Why American Embassies are Foreign Territory « Alexandria
Systemized Entrapment »
Why American Embassies are Foreign Territory
Oct 29th, 2012 by MI I. Following the recent attacks on American embassies,[1] a number of commentators asserted that the premises of such facilities are sovereign United States territory. According to Congressman Mike Fitzpatrick, for instance, “An attack on an American embassy is an attack on American soil.”[2] Fr. Raymond de Souza likewise stated that “America’s sovereign embassy in Tunis . . . is American territory . . . .”[3] This view, which admittedly finds some support in judicial dicta[4] and international-law commentary from earlier centuries,[5] has also been echoed both elsewhere around the web,[6] and in the halls of Congress.[7]
Once upon a time, I too thought that embassies were extraterritorial, or “[b]eyond the geographic limits of”[8] the countries in which they were located. However, I no longer believe that. Rather, it appears – at least to this non-lawyer – that, contrary to popular belief, the land occupied by a U.S. embassy in a foreign country is actually foreign – not American – territory. Admittedly, “The premises . . . of an accredited diplomatic mission . . . are inviolable, and are immune from any exercise of jurisdiction by the receiving state [i.e., the nation in which the embassy is located] that would interfere with their official use.”[9] However, this inviolability of embassy premises does not place those premises outside the territory of the receiving state, nor make them part of the sending state (i.e., the nation the embassy represents).[10]

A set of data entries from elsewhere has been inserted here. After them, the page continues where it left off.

Points on a hilly landscape, in no order, each with its height.
From any point a climber steps to the highest of the 6 points nearest to it. It stops when none of these is higher. Distance is the straight distance between rows; heights are no part of it.
<231>: [ 1.26 -0.67 -1.78  2.05 -0.29  0.84  1.39  2.66]  height 60.6
<432>: [ 1.49 -4.10 -0.63  2.41 -3.16  0.33 -0.38  1.63]  height 80.3
<75>: [-2.05  2.42  0.23  1.09  1.45 -2.31  2.18  1.86]  height 31.0
<572>: [ 0.58 -4.19  2.19 -1.66 -3.85 -0.77 -0.92 -5.97]  height 40.7
<261>: [-6.20 -0.52  3.76 -3.98 -2.97 -4.64 -0.61 -8.12]  height 7.8
<582>: [-3.64  2.99  1.81 -0.12  0.36 -4.40  1.25  1.42]  height 3.7
<467>: [ 0.10  4.91 -2.22 -0.26  6.10  2.91 -0.73  1.26]  height 22.2
<500>: [-1.59  4.44 -1.03 -0.28  4.76  0.97  1.47  2.30]  height 9.8
<265>: [ 1.69  3.79 -2.36  0.47  4.43  2.72  1.13  1.51]  height 14.7
<54>: [-1.17 -3.66  2.06 -2.82 -3.57 -1.32 -0.18 -7.74]  height 72.9
<149>: [ 2.55 -6.41  1.85 -0.62 -4.31  0.46 -1.61 -3.68]  height 19.9
<167>: [ 2.94 -5.66  2.02 -0.85 -4.40  0.24  0.72 -8.16]  height 43.2
<37>: [-5.59  0.76  3.44 -3.12 -2.89 -4.12 -1.55 -3.65]  height 36.4
<465>: [ 3.23 -2.14 -1.98  2.38 -1.84  2.52  1.70  3.02]  height 33.3
<299>: [-1.29 -2.31  1.95 -1.35 -4.16 -1.88 -1.28 -2.27]  height 1.3
<124>: [-3.34  3.88  0.33  0.00  2.62 -3.29  2.08  1.79]  height 16.2
<155>: [-3.81  5.27  0.54 -0.67  5.69 -2.78  1.44  1.39]  height 9.7
<562>: [-1.82  7.09 -1.75 -0.58  6.80  2.06 -2.47  1.98]  height 18.5
<206>: [ 3.71  3.57 -3.64 -0.03  5.34  5.26 -1.36  2.98]  height 21.2
<527>: [-1.88  0.47  0.85  0.99 -0.55 -1.98  1.60  1.97]  height 49.1
<585>: [ 3.60 -4.77 -1.30  1.97 -2.72  2.32  0.40  2.81]  height 12.9
<175>: [ 2.87  2.36 -2.57  0.81  3.53  3.91  1.63  2.47]  height 29.3
<279>: [-0.43 -2.80  1.32 -0.54 -3.04 -2.26 -1.87 -1.24]  height 13.9
<179>: [ 5.18  2.79 -3.73  1.10  4.78  6.62 -1.71  2.93]  height 39.4
<332>: [-1.35  0.04  1.43  0.60 -1.05 -2.23  0.78  0.97]  height 50.7
<271>: [-2.19 -0.59  1.44  0.21 -2.85 -2.84 -0.61  0.27]  height 43.8
<41>: [ 4.64  0.94 -3.12  1.29  2.14  4.70  1.77  3.17]  height 54.3
<186>: [-0.18 -2.28  1.06  1.29 -2.50 -0.97 -0.13  0.43]  height 33.4
<292>: [-2.33  5.25 -0.94 -0.91  6.00 -0.43  1.45  1.58]  height 12.7
<575>: [ 2.83 -5.08 -0.57  1.91 -3.25  1.34 -0.17  1.67]  height 31.6
<94>: [ 4.69 -2.72 -2.83  3.06 -1.59  3.89  2.14  2.82]  height 12.8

This concept of U.S. embassies as foreign territory finds considerable support in American case law. In several decisions, courts in various jurisdictions have denied that embassies and consulates are part of the United States for the purposes of several federal statutes. For instance, under the Foreign Sovereign Immunities Act (FSIA),[11] a foreign nation may be sued for death, injury, or damage “occurring in the United States and caused by [a] tortious act or omission” on the part of that nation or any official thereof.[12] However, courts have repeatedly rejected FSIA suits involving acts within the premises of U.S. embassies, on the grounds that embassies are not part of the “United States” for FSIA purposes.[13] Similarly, the Federal Tort Claims Act[14] authorizes suits against the United States, but forecloses liability for “[a]ny claim arising in a foreign country.”[15] Courts have repeatedly held that this exception bars claims involving actions within American embassy premises.[16]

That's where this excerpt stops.